Arnulfo Maldonado's set feels surprisingly cramped for an apartment with no chairs or tables, helping to convey Taroon's cabin fever. A flatscreen TV and a large air conditioner speak to the relative privilege of this family. Through the veiled windows of the apartment, Jen Schriever and Alex Fetchko capture the retreating daylight and growing dread of night. Montana Levi Blanco's authentic costumes place these characters firmly in Kabul, as does Lee Kinney's extraordinarily well-calibrated sound design: A crying baby down the hall, the call to prayer from a neighborhood mosque, and the sound of a passing truck all contribute to a tense staging that keeps us on edge.

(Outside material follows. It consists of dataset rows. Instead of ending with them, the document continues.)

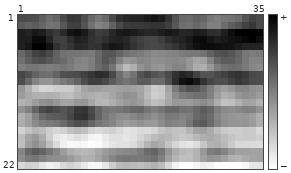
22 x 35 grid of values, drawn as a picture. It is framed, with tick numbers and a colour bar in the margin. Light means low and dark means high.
Stripes running across repeat 4 times from top to bottom. There is an overall slope up to the top. On average the colour sits 50% of the way up the scale.
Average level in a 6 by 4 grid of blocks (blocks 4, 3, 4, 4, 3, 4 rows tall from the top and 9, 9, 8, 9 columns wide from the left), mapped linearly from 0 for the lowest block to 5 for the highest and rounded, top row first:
5555
4434
2333
2222
1011
1000
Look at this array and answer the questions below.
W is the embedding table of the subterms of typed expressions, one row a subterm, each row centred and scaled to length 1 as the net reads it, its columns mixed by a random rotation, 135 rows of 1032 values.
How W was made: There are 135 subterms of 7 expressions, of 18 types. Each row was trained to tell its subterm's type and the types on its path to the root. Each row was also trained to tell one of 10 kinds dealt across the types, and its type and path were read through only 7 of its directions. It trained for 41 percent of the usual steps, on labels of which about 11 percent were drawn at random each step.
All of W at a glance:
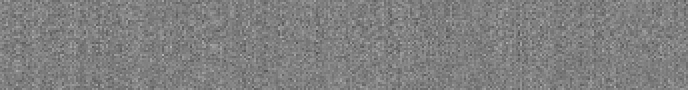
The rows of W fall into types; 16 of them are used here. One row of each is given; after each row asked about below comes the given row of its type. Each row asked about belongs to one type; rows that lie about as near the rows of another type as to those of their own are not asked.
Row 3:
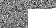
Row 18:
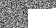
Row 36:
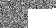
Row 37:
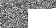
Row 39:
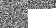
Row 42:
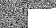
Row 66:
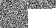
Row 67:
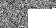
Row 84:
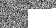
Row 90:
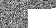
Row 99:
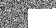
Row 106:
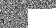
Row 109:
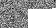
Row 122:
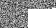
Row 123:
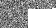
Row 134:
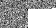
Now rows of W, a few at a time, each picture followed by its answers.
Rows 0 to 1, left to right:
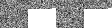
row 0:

Mattico David and Marjan Neshat star in Sylvia Khoury's Selling Kabul, directed by Tyne Rafaeli, at Playwrights Horizons.
Mattico David and Marjan Neshat star in Sylvia Khoury's Selling Kabul, directed by Tyne Rafaeli, at Playwrights Horizons.
(© Joan Marcus)

If Khoury can be faulted for anything, it is in the vaults of plausibility she undertakes in presenting the mounting stakes of her drama: Are we really to believe that in a little apartment with paper-thin walls, Taroon cannot hear Afiya and Jawid arguing about what to do with him?

But if you can take those leaps with her (this top-notch production makes it more than possible), you will discover the gut-punch power of this play. Like Sophie's Choice, Selling Kabul asks us to imagine how we might salvage some semblance of dignity (and maybe even happiness) out of an impossible situation. Considering how horrible Americans have been to one another during Covid (a threat that doesn't approach the lethality of being targeted by a terrorist militia), the prognosis doesn't look good.